How to determine a good value for graceful_timeout

92 views
Skip to first unread message

andreas....@gmail.com

unread,
Apr 9, 2015, 12:39:14 PM4/9/15
to mojol...@googlegroups.com
We hope that we are missing something and that there is a solution to
our problem that we just do not see yet. Please bear with us when this
is the case.

In the following problem description we currently come to the
conclusion that the configuration parameter *graceful_timeout* is not
usable for us. The current behaviour of hypnotoad never satisfies all
of our requirements. The problem is relatively new, we traced it back
to v5.10.

Falsification and corrections very welcome.

Our server is a completely synchronous prefork hypnotoad farm with
several hundred workers.
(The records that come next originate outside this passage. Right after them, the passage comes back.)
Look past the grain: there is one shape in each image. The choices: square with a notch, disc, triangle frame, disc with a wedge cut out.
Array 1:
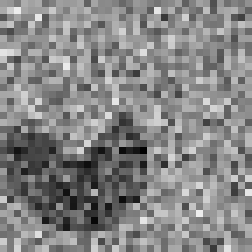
disc with a wedge cut out
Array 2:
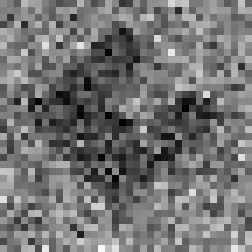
square with a notch
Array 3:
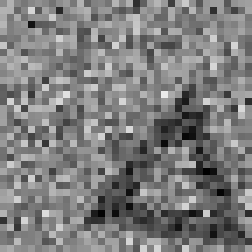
triangle frame
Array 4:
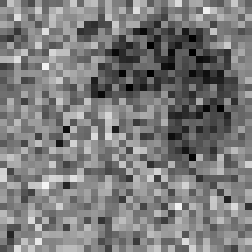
disc with a wedge cut out
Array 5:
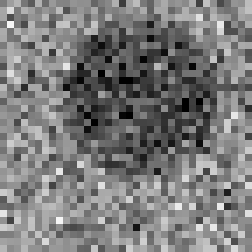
disc
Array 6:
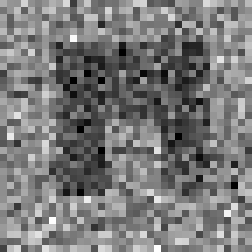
square with a notch
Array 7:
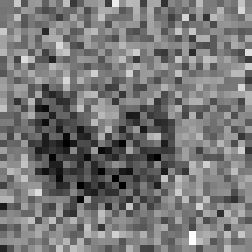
disc with a wedge cut out
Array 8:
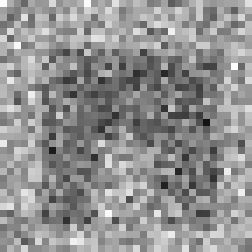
square with a notch
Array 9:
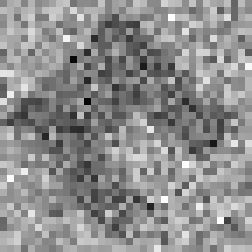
square with a notch
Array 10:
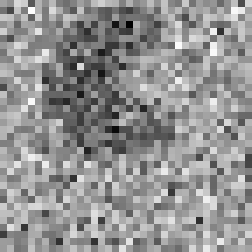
disc with a wedge cut out
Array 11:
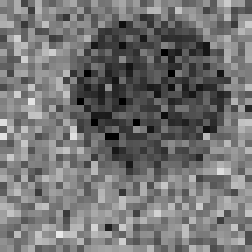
disc
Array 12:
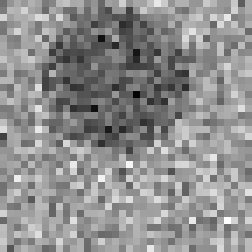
disc
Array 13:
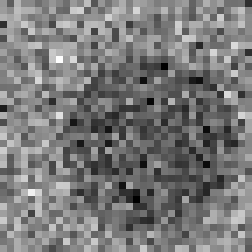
disc
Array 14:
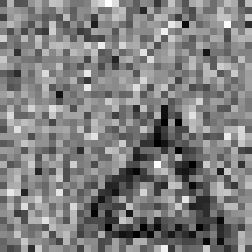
triangle frame
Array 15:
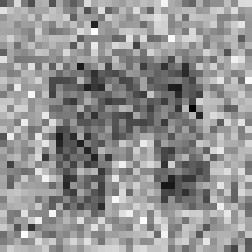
square with a notch
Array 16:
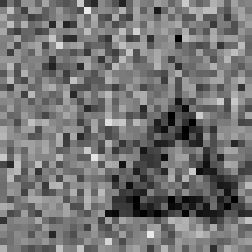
triangle frame
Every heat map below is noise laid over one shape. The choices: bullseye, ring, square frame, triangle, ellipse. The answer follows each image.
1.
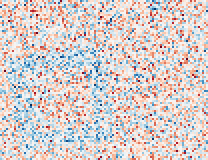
square frame
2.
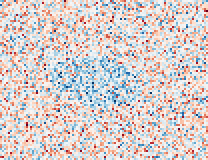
ellipse
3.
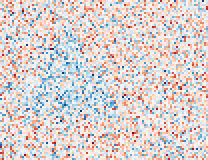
triangle
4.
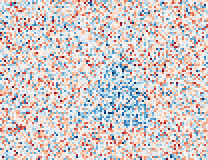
triangle
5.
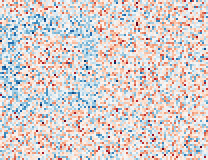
square frame
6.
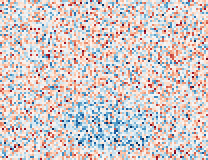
ellipse
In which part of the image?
bottom middle
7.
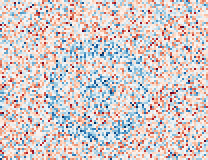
bullseye
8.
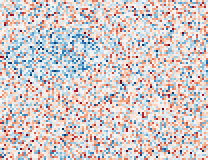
ellipse
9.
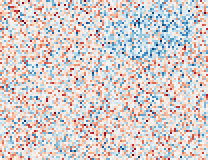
ellipse
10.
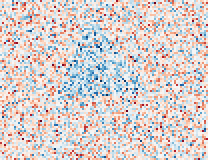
triangle
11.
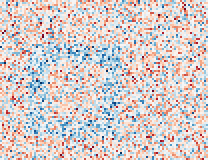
square frame
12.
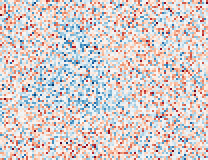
triangle
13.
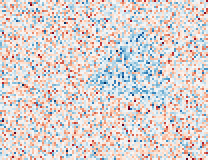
triangle
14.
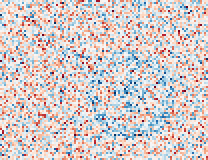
bullseye
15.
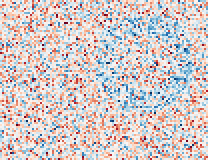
ring
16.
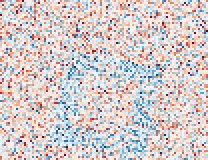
square frame

Our accepts parameter is 1000. We cannot go
higher because we have memory leaks. Our heartbeat_timeout is 100000.
We cannot go lower, we must satisfy slow and long running requests.
And now we try to determine a good value for graceful_timeout.
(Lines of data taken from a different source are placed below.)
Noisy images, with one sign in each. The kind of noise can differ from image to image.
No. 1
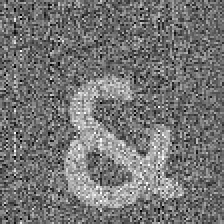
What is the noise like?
columns of uneven size
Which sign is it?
ampersand
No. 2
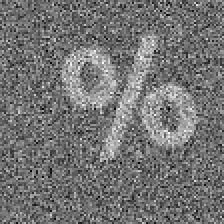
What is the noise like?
low rank plus noise
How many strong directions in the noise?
five to eight
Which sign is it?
percent sign
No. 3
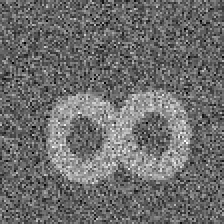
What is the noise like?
low rank plus noise
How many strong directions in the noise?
one
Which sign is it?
infinity sign
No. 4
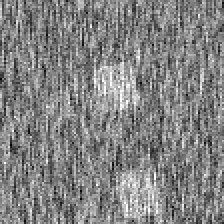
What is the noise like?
streaked along the columns
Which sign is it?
colon
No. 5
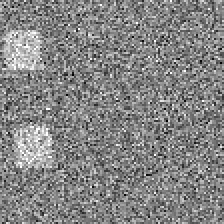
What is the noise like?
low rank plus noise
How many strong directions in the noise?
one
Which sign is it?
colon
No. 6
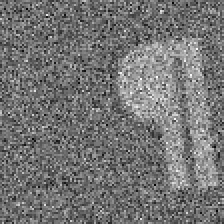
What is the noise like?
independent entries
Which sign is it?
pilcrow
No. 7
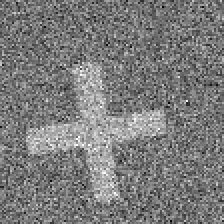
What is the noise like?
independent entries
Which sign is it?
plus sign
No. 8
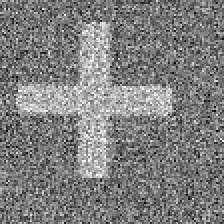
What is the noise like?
low rank plus noise
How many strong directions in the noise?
five to eight
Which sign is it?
plus sign
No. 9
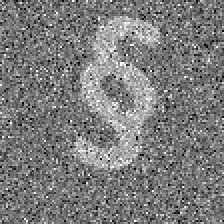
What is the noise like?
heavy tails
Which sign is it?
section sign
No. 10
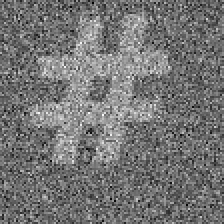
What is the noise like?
low rank plus noise
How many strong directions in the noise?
two
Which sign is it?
hash sign
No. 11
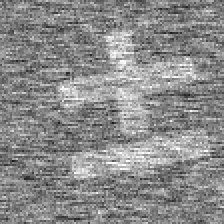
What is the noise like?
streaked along the rows
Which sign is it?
plus-minus sign
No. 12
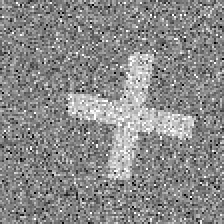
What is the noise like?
heavy tails
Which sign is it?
plus sign
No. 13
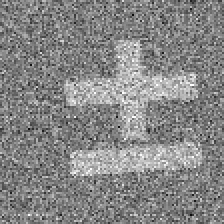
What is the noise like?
low rank plus noise
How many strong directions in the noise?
one
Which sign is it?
plus-minus sign
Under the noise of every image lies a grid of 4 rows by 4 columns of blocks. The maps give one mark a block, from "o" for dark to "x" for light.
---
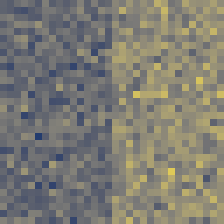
o o x x
o o x x
o o x x
o o x x
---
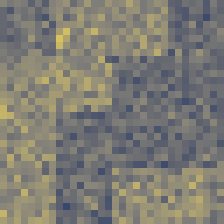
o x x o
x x o o
x o o o
x o x x
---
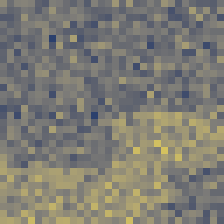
o o o o
o o o o
o o x x
x x x o
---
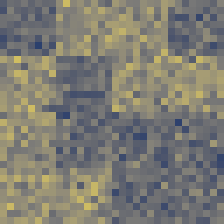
o x x o
x o x x
x o o o
x x o o
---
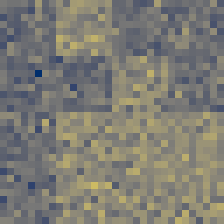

As far as we can see, *graceful_timeout* is used in four different
situations:

(1) When a *heartbeat_timeout* is reached, the manager process sends a
SIGQUIT to the worker and starting from that, after *graceful_timeout*
sends a SIGKILL.

Determining a good value for *graceful_timeout* in this context is
dependent on the time the server needs when it turns out that a
request cannot be finished within *heartbeat_timeout*. Our need here
would be around 10 seconds for cleanup.

(2) When a graceful server shutdown is triggered by some human
intervention, the manager process sends a SIGQUIT to all running
workers and after that, after *graceful_timeout* sends a SIGKILL to
each of them. Note that the human who triggers the graceful shutdown
may have to wait that long until all processes have finished or have
been killed.

Determining a good value for *graceful_timeout* in this context is
very similar to (1).

(3) When *accepts* has been reached for a worker, the worker process
lets the manager process know about that in its heartbeat (since
v5.10); then the manager process sends a SIGQUIT to the old process
and after *graceful_timeout* sends a SIGKILL.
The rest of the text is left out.